Hi i have live on the silver coast there is a big garden centre just before you hit the AI in Aviras before you join the m/way its well stocked and not exspensive then another garden centre not to big just of the A8 turning for bomberall /delgarder its the first turning you see for bomberall just as you come to the cross rd its on your right cant miss it if you need any more info just ask dbeen here 5 years diaane1


----------



## martinsfam

Diane1 said:


> Hi i have live on the silver coast there is a big garden centre just before you hit the AI in Aviras before you join the m/way its well stocked and not exspensive then another garden centre not to big just of the A8 turning for bomberall /delgarder its the first turning you see for bomberall just as you come to the cross rd its on your right cant miss it if you need any more info just ask dbeen here 5 years diaane1



Thanks Diane,

we are still only coming over on holiday at the moment - will be there in July. will keep in touch.


----------



## martinsfam

martinsfam said:


> Thanks Diane,
> 
> we are still only coming over on holiday at the moment - will be there in July. will keep in touch.

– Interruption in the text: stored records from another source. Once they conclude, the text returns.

A =
[[ 239 -130 -249  685  493 -373 -698   94 -172  275 -138  170   22  291]
 [ 192 -309 -278  538  415 -458 -339  266   36  112  201 -119 -187   69]
 [ 201 -330 -324  545  269 -398 -196  254   77  105  269 -163 -165   52]
 [ 197 -328 -331  527  576 -478 -261  185  108   98  232 -131 -158   42]
 [ 185 -329 -313  507  647 -486 -201  198   82  100  302 -138 -162   46]
 [ 189 -155 -235  629  791 -324 -624  189 -126  233  -77  -35 -122  222]
 [ 215 -344 -325  519  532 -436 -208  181   92  102  249 -149 -165   51]
 [ 280 -234 -390  531  621 -507 -245  236  147  102  179 -161 -202   57]
 [ 304 -360 -208  549  657 -409 -286  139   46   83  189 -110 -256   43]
 [ 185 -195 -198  597  481 -308 -616   88  -92  210  -49 -101 -178  174]
 [ 182 -312 -254  492  547 -395 -309  161   45  115  203 -137 -184   68]
 [ 183 -278 -200  550  564 -424 -435  123   -1  153  115 -149 -213  109]
 [ 161 -328 -369  517  376 -586 -357   42  242  105  214  -97  -84   11]]
Which number is the minimum?
A: -698
The top-left entry: 239
Which number is the fifth-last entry, reading row by row?
A: 105
Which number is the entry in the bottom-right corner?
A: 11
The bottom-left entry is 161
The last entry in the row that holds the largest entry is 222
The entry just right of the largest entry is -324
The entry just right of 685 is 493
The entry just left of -478 -> 576
The second largest entry -> 685
The entry directly below the largest entry: 532
The largest entry in the last row is 517
Which number is the smallest entry in the last row?
A: -586
Which number is the bottom entry of the column that holds the smallest entry?
A: -357
The entry directly below 657: 481
The entry just right of -92: 210
The entry just left of -84 -> -97
The last entry in the row that holds the smallest entry -> 291
The 3rd largest entry is 657
The entry just right of 108: 98
Which number is the bottom entry of the column that holds the largest entry?
A: 376
Which number is the third entry on the diagonal from the top-right corner?
A: -163
Which number is the entry just left of the smallest entry?
A: -373
Which number is the entry directly below -131?
A: -138
The entry just left of the largest entry -> 629
The 2nd entry from the end, reading row by row is -84
The entry just right of 266: 36
Which number is the entry directly above 147?
A: 92
The entry just right of 254 is 77
The entry just left of 92: 181

Questions about the matrix below.
1) Which number is the first entry in reading order?
2) Which number is the second smallest entry?
3) Which number is the bottom entry of the column that holds the smallest entry?
4) Which number is the second entry from the end, reading row by row?
5) Which number is the smallest entry in the last column?
6) Which number is the top entry of the column that holds the smallest entry?
7) Which number is the largest entry in the first column?
8) Which number is the entry in the bottom-right corner?
[[  1   1   3  -1   6   6  -3  -8  -2 -10 -16 -14  -9   6]
 [ -7   1  -2  12 -13   4  -9  -3  -7  -2   6  -2   0   3]
 [-10   7  -2   4   3   5  -5   2  -6 -14   6 -10   6  -3]
 [ -2  -4   3   0   8   6  -3 -13  -2 -10 -16 -12  -6   6]
 [ -7   5 -19   8   6   9  -6   9   7   5  -7  -4  -9  14]
 [ -7   9  -2   7   1   6  -5   4  -3 -10  10  -8   2   0]
 [ 24  11  -5  -4  10  14  11  -8  -3  32  32   8   0  28]
 [ -7   1  -5   5  -3   6   0  -3  -1  -6   6  -4   7  -3]
 [ -5   1 -27   5  10   8  -2   9   7   9  -7  -2  -8  14]
 [  1 -17   3   0   8  10  -6 -18  -1  -6 -16 -10  -6   3]
 [ -7   7  -5   3   8  10   0  -1  -2 -10   6 -10   7  -5]
 [  1  -4   3   0   6   7  -3 -10  -2 -10 -11 -14  -9   6]]
1) 1
2) -19
3) 3
4) -9
5) -5
6) 3
7) 24
8) 6

Read these off the table that follows.
1) Find the bottom-left entry.
2) Find the entry just left of -34.
3) Find the bottom-right entry.
4) Find the entry directly below the largest entry.
5) Find the top-right entry.
6) Find the largest entry in the first column.
7) Find the 3rd largest entry.
8) Find the entry just left of the smallest entry.
-9	-1	28	-15	-10	-5	-20	30	-13	-1	-1	22
-14	-4	17	-13	-20	-5	-29	16	-17	4	3	17
4	-2	-2	-35	22	-21	7	1	-3	-1	0	16
-24	-5	32	19	-33	3	-34	-2	-9	11	3	-1
15	-7	-16	-29	11	-9	-15	9	-10	-21	-15	19
-8	-5	-4	-20	20	-21	13	-17	-2	-6	-3	17
-7	-3	13	-25	-7	-12	-19	17	-14	3	2	18
-7	-4	-10	-27	8	-18	-3	-13	-7	5	4	13
16	-7	-21	-21	4	-4	-22	6	-10	-19	-17	13
-11	-7	-28	3	-7	-2	17	-23	-8	-16	-5	-5
-26	-9	-19	5	-29	1	-25	-27	-17	6	6	4
-15	-6	-31	0	-3	-5	14	-33	-6	-7	0	-1
1) -15
2) 3
3) -1
4) -16
5) 22
6) 16
7) 28
8) -2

Hi Diane, not quite sure how to use the site to contact individuals but was wondering if you would know rhe best place to buy a small tumble dryer? I am bringing my 2 grandchildren (8 and 18mths)over with me in July and dont fancy searching for one with the kids tagging along..lol


----------



## David Phillips

*Plant Nursery*



SkynFelix said:


> Hi, there is a great garden centre near Lousa (not sure how far that is from you?)...it is called PluriJardin and on the En342 and we have bought lots of fruit trees and shrubs from there and they have all grown really well. They also sell strawberries and raspberry bushes etc at low prices. We bought a massive grow bag full of strawberries a few weeks ago at 8 euros and they are full of lovely juicy strawberries already yummy!


Hi 
I visited this garden centre only a few weeks ago and can thoroughly recommend them.If you drive on the main road between Miranda and Lousa you will see the Nursery set to the right of the slip road turn of to Lousa.We managed to strike a few good deals with them and after spending about 130 euros with them they also gave a free gift of a Mandeville.(The son speaks English quite well which is a great advantage)


----------



## canoeman

Bigger garden centre opposite Marble factory on N17 Vila nova de Poiares, and for mature trees, shrubs of all ages sizes and much much more take Coimbra turning from roundabout heading towards N17 at traffic light controlled bridge at Foz de Arouce where one of Napoleons armies lost an Eagle and Wellington was billeted during Battle of Busacao turn immediately right onto M552 heading towards Casa da Ermio just past Olive Oil factory what we always refereed to as the Field are acres of plants for sale and further up past the N236 flyover are specialist rose, camelia and Azalea nurseries.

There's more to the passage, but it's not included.